Like his cheesy name would indicate, Michael D’Angelo is a poorly developed Magical Avatar Gary Stu, one that shows up out of nowhere to change the lives of everyone in his path, but Ryan Reynolds has just the right amount of charisma and bravado to pull off what could have been a thankless, awkward role. The script believes that Michael is far more inspiring than he actually is, as a big chunk of Michael’s philosophy and lines actually feel more clunky and contrived in a Hallmark-gone-ugly way. Michael’s first day speech comparing high school to Star Wars, for instance, is more contrived than inspiring, but Mr Reynold’s delivery makes that speech work. He sounds earnest and sincere, but at the same time, he delivers that sincerity in a light, mischievous tone that makes me chuckle.

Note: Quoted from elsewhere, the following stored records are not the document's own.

In the rows, zero is written as 128.
Rotation paths and how fast each direction turns (deg/step):
Each turn is a multiple of 5 degrees from 10 to 175, or 0.
Each row of a path follows its step; steps can be skipped.
Rotation 1:
step 0: [130 129 125 128 115 134 126 121 127 131 125 127 137 117 131 132 124 122
 124 122 136 122 127 117 130 126 129 129 114 125 127 123 133 130]
step 2: [128 125 134 123 134 138 126 126 122 132 121 128 133 120 133 131 122 129
 122 125 142 118 127 135 127 119 134 126 128 135 133 128 133 126]
step 3: [127 128 132 123 118 139 126 124 127 127 125 129 139 120 137 126 131 119
 125 120 130 122 129 132 125 116 127 126 131 138 131 126 134 128]
step 7: [133 129 138 130 123 130 131 129 117 125 120 130 125 128 133 132 137 120
 135 128 138 129 136 126 125 129 115 125 124 135 129 124 127 126]
step 8: [130 122 143 127 132 116 131 128 117 122 124 126 130 124 130 128 128 127
 127 126 132 124 133 120 125 125 120 124 119 136 133 123 129 127]
step 9: [124 120 138 120 124 123 138 124 125 119 130 125 133 127 133 134 132 133
 132 121 128 116 132 118 132 124 123 126 124 133 126 130 129 123]
step 10: [128 124 138 126 120 131 134 132 119 118 126 131 124 130 132 135 130 130
 136 131 129 116 137 126 132 129 128 124 129 133 126 139 126 124]
step 11: [133 124 143 137 125 125 129 136 121 121 123 131 131 125 131 130 123 126
 124 130 124 118 134 126 123 130 132 123 122 132 125 139 131 132]
step 12: [133 126 138 135 125 128 131 123 128 123 131 128 136 121 135 131 134 127
 129 123 121 123 132 118 131 134 131 127 120 132 117 133 136 135]
step 13: [136 126 136 131 135 132 131 121 121 125 132 132 123 120 133 135 133 130
 136 130 129 125 133 127 140 138 133 126 128 135 120 132 131 131]
Speeds:
[128 128 128 132 124 129 128 128 127 130 130 129 129 129 129 128 128 126
 127 129 126 127 126 126 126 130 130 129 127 124 130 133 126 126] => 60
[125 125 126 128 128 127 129 130 126 126 130 127 126 128 127 128 130 129
 127 128 129 127 128 128 127 129 122 126 124 125 128 125 126 126] => 35
Rotation 2:
step 0: [121 134 125 125 137 130 128 121 121 129 136 134 128 131 123 119 130 135
 133 127 129 128 138 121 141 119 124 128 123 134 119 127 127 132]
step 1: [136 122 140 127 132 120 128 118 130 125 132 132 126 132 135 142 127 123
 124 128 123 121 132 125 130 122 128 134 128 126 118 126 121 121]
step 2: [127 133 131 128 129 133 130 132 128 131 131 139 124 121 129 131 130 124
 130 113 135 126 135 124 119 126 122 140 135 125 135 129 138 126]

In fact, the entire script is on the clunky and plodding side, as it heavy-handedly drives home its messages while lifting elements from other “wonderful teacher” movies in a rather uninspired and even uncreative manner. But the cast makes everything work. David Paymer plays Matt with a winning kind of bumbling earnestness that makes him more likable than he could have been. The poor fellow does care for his students’ education, only, he just lets his insecurities get the better of him. The movie delivers a rather mixed message here – Norman had always tried to tell Matt that there is no need to try so hard to be like him, and Ellie also tries to tell him the same thing, but when Matt finally gets it, he does it by being just like his father and Michael. So, it’s being yourself by emulating someone else? Still, Mr Paymer makes Matt’s character work. Like Mr Reynolds, he rises about the derivative script to make his role work. He also has the right amount of comic timing, without going overboard, to make the funnier moments of his character’s breakdown work.
The whole thing is a very pleasant watch so far, but I’m surprised by how choked up and emotional I get when the movie reaches its predictable conclusion. I suspect this is mostly because of how the script and the director handle the central theme of the movie in a way that I can relate to and even empathize with. It stops short of being saccharine or exploitative, and ends in a note that is sweet and happy without overdosing on too much sentimentality. It’s still sentimental – this is, after all, a TV movie from ABC – but not to the point of giving me cavities or making me feel that the whole thing is just too much.
Oh, and the kiddie cast isn’t too annoying – that’s a plus, although Andrew Robb is a bit stiff in his role. And I have to warn you, if you dislike Untyde’s song Shine, brace yourself as this movie plays bits of that song at what seems like every ten minutes in this movie. I like that song, fortunately, although I admit I feel like I’ve been listening to it non-stop for a week when the movie ends!
School of Life won’t break any new grounds, but it can still break my heart and heal it back. It’s not an amazing movie, but it has heart. Thus, I can’t help but to love it back.